The formal diagnostic criteria for fibromyalgia requires pain in response to pressure on at least 11 of 18 identified locations. That criteria is of course rather arbitrary. If someone has pain at only 10 such locations do they not have fibromyalgia? According to the formal criteria they would not.
It’s important to keep in mind the reason a formal diagnostic criteria for fibromyalgia was initially established. The primary motivation for establishing a very specific definition of fibromyalgia was to allow clinicians, and especially researchers, to know they were all discussing (or studying) the same thing when they compared patients or the results from clinical trials. The number of tender points might just as well have been set at 14 or at 6.

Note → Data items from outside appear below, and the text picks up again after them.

Each wall is flat, endless, passes through zero and stands at right angles to its row. A trip goes straight from one point to another. Which walls does it cross, in order?
(in the rows, 128 means zero)

Walls:
(1): [127 150]
(2): [142 131]
(3): [165 101]
(4): [ 64 152]
(5): [161 141]
Trips:
[161 135] to [143 151] => 3
[100 130] to [113 151] => none
[201  92] to [132 143] => 1, 3, 4
[157 152] to [125  37] => 1, 5, 2
[125 112] to [113 152] => 4, 3, 1
[183  52] to [140  89] => 5
[163 137] to [110 163] => 3, 4, 2, 5
[105 153] to [100  63] => 1, 3
[162 160] to [140  83] => 1, 5

Walls:
(1): [ 88 195  87 117 153 116 112 127 168]
(2): [126 111  98  98 124 187 161 140 117]
(3): [113 184 132 154  88 103 125 104 145]
(4): [171 150 184 133 139 178 125 140  84]
Trips:
[130  81  70 167 135 177  85 140 115] to [111 150 119 123  90 185  99 140 129] => 4, 1, 3
[139  38 147 230 190  83 138 168  84] to [118 140 153 131 152 185 135  82 169] => 2, 1, 3
[140 132  35  98 118 125 136 154 133] to [179 149 123 124 137 128 173 165  94] => 4, 1

Walls:
(1): [111  68 134 132 134 138  70 146 116 104 110 113  83 165 122 201 184  93
 197  95]
(2): [171  98 137  79 120 126 206 185 147 146 114  96  89 187 126 117 116 102
  80  87]
(3): [102 110 117 123 110 192  33 177 140 197 150 129 141 157 163 141 106 129
 181 123]
(4): [174  78 175 141 158 159 125 162 129  94 132 164 138  90 107 118 196  45
 119  89]
(5): [176 183 125 128 172 153 129 106 163 137 113 144 149 130 122  92 104 168
 153 122]
Trips:
[ 90 135 113 143 136 151 143  98 129  99 120 180 119  63 109 116  84 172
 109 124] to [115 116 109  65 113  35 174 162 135 127 129 133 121 109  53 140 124 113
 171 147] => 5, 2, 1
[185 109 128 109 111 156 151 104  82  76 131 196  85 196  68 126 147 142
 172 127] to [130 128 114 139 118 130 149 139 109 112 113  94 172 106  98 135 137 153
  71 140] => 1, 5, 4
[104 130 125 110 179 136 116 126  91 126  98  98  88 134 162 152 137  90
  80 111] to [110 124 152 152  70  61 116 165 112 169 146 130  84 157 128  58 142 200
  76 110] => 4, 1
[ 89  67  99 161 113  74 146 166 150 136 132 172 153 136 139  68 129 180
  89 153] to [109 127 122  72  97  75 112 176 111 140  42 165  95 132 163 139 106  54
 121 231] => 3, 1
[ 92 120  76 120 108 165 150 153 107 131 135  96 127  97 192 129 150 133
 156 173] to [156  68  87  78 115 110  71  94 194 129 148 122  37 118  91 109 122  82
 118 160] => 2, 4

Walls:
(1): [114 113  33 130 150 140 147 194 144 100 121 129 128  98 207 123 126 137
  65 117 150 102 150  91 138 137 153 133 112  77 130 163 119  96  94  92
 133 198 149 165  77 128 111 166 100  65 172 112]
(2): [175 178  72 141 108 117 168  24 130 144 177 108 108 127  56  94 170 118
  76 110 197  98  53 103 141 175 114 138 142 108 136 146 121  97 138 173
 159 131 143 120  88 101 111 146 187 163 118 159]
(3): [154 174 151 147  97 110 156 170 181 136 107 109 145 157 127 100 154 206
 147 132 178  72 166  68 100  86 163 102 117 187  76 168 176 157 100 120
 133  79 153 130 102  97 112 170  95  75 136 142]
(4): [124  82 141  82 129 154 130 137  86  93 140  42  77 116 177 129  54 151
 141 195 174  72 147 118 170 118 145 165 124 108  75 138 110 146 204  95
 104 107 212  55  68 106 141 114 126 104 122 165]
(5): [144 112 114 202 120 112  90 125 123 155 150  95 140 128 145 144  85  63
  78 123  90 142 156 157 115 134 138 144 144 114  92 142  87  68 109 184
 174 119 141 133  88 142 119  14 100 165 101 146]
(6): [148  83 119 171 102 156 181 106 142  78 116 210 104  97  78 164 135 104
 116 117 146 171 142 167 101 192  82 134 149 129  92  97 129  68 128 133
 185  87 134  90 126  61 238 156 145 113 106 139]
(7): [113 159 113 142 151 109 122 120 131 179 141 118 126 105  99 110 110 114
 130  95 123 137 161 150 109  55 138  76 153 165 161 123 128  78  99 134
 139 134 118 111 142 136 116 115 157 130 169  97]
(8): [124  67 174 178 129 100 112 159  56 149 149 143 170 166 122 120 165 146
 112 134 139 122  99 104 137 150  81 132 155 110 130 127 216  11 118  70
 112  65  75 169 105 155 122 189 183 123 120  78]
Trips:
[ 47 145 199 151 158 155 150 154 145 158 187 172 121 151  68 132 177 102
 157 101 139  50 127 188 139 130 170 137 146 150 131  62 222  88 162  94
 110 163  94 182  86 126 103 147 147 124 177  61] to [135 194  96 128  80 150 172 179 151 111 113 156 126 130 117 133 147 145
  92 120 150  93  86 114 135 167 174 144 102 137 181 129 160 137  79 175
 163 121 123 178 119  96 104  73 152 126 135 177] => 2, 1, 7, 8, 5
[152 125 142 105 143 151  75 134 202 132 133 128 138  93 103  84 162 168
  94 177 159 106 157  98 147 122 159 155 107 132 153 142 175 137 171 132
 132 111 125 169 118 119 103  98 105 137 115  99] to [ 85  81 110  77  59  90 198 101 117 108 107 116 124 135 230 170 156 124
 123 128 109 104 182 107 172 110 140 124 178  62 123  85 181 120 204 178
 158  58 151 154 126 103 102 184 115  77 119 156] => 8, 2, 6
[169 151 109 157 121  27 105 135 137 159 129 148 115 120 101 172 163 142
  41 111  99 122 110 172 150 100 160  88 145  52 158  72  73 128 141  94
 158 112 172  82 165 123  84 100 106 147 180 179] to [138 126 134  64 170 128 102 118  69 119 142 145 130 172 151  70  73 119
 182 172  79 184  64 118 166  69 162 136  76 138  52 147 130 194 138  99
 139 125 150 107 112 164 109 126 181 117  90 124] => 1, 4, 2, 7, 5
[146 108 126 113 141 136 171  88 164 121 153 119 102 169 224 219  97 130
 141 119 125 147 101  86 152 182 114 143 109  83 175 109 117 135  94  85
 136  57 143 169  46 154 158  87 176 121 163  72] to [ 69 112  62 190 113  69  73  96  61 128 171 127  86 151 133 181 156 173
 147 178 117 131 107 125  91 174 112 111 181  88  94 118 132 124 146 126
  58  88 133  62  96 165 181 123 170 130  93 141] => 1
[123 193  78 173 150 105 103  96 112 147 133 126 107  88  84 135 133 170
 100 131 126 166 196 111 101 188  96 160 159  93 116 123 117  93 157 185
 116 160 137 145  78 174 104  98  48 123 143 109] to [120 147 128 143 194 150 150 170 116 163 103 162 148 160 169 159 145 134
 124 201 108 158 111 110 181  86 109 102 144 148  93 115 126 158 139 127
 161 160  96  85 125 205 176 147 170 123 149 105] => 6, 2, 8, 5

Raising or lowering the bar would result in fewer, or more, people meeting the formal diagnostic criteria. Would that mean more or fewer people having fibromyalgia? Technically, yes. But in reality, the same process is most likely at work in those with 10 tender points (or 8, or 5) as in those with 11 or more.If so, then the same disease process is most likely at work in more than the 50% of chronic fatigue patients who satisfy the formal diagnostic criteria.
Because men experience less pain than women, regardless of the disease, fewer men than women are likely to satisfy any specific criteria for fibromyalgia. Therefore it might make sense to adopt a separate standard diagnostic criteria for men. If we were to do so, I suspect that a much larger percentage of men with chronic fatigue syndrome would then be found to have fibromyalgia as well.
In sum, sharing the formal diagnostic criteria for a syndrome is not the same as sharing the same underlying disease process. It’s likely that a far higher percentage share the underlying process than share the formal diagnosis. So while chronic fatigue syndrome and fibromyalgia initially appear similar, the true similarity may be even greater.
Of course none of this proves that the two conditions are variations on a single entity, let alone that they are ‘the same’. Still, the odds at this point seem to favor a single underlying condition, suggesting there might be a single effective treatment for both.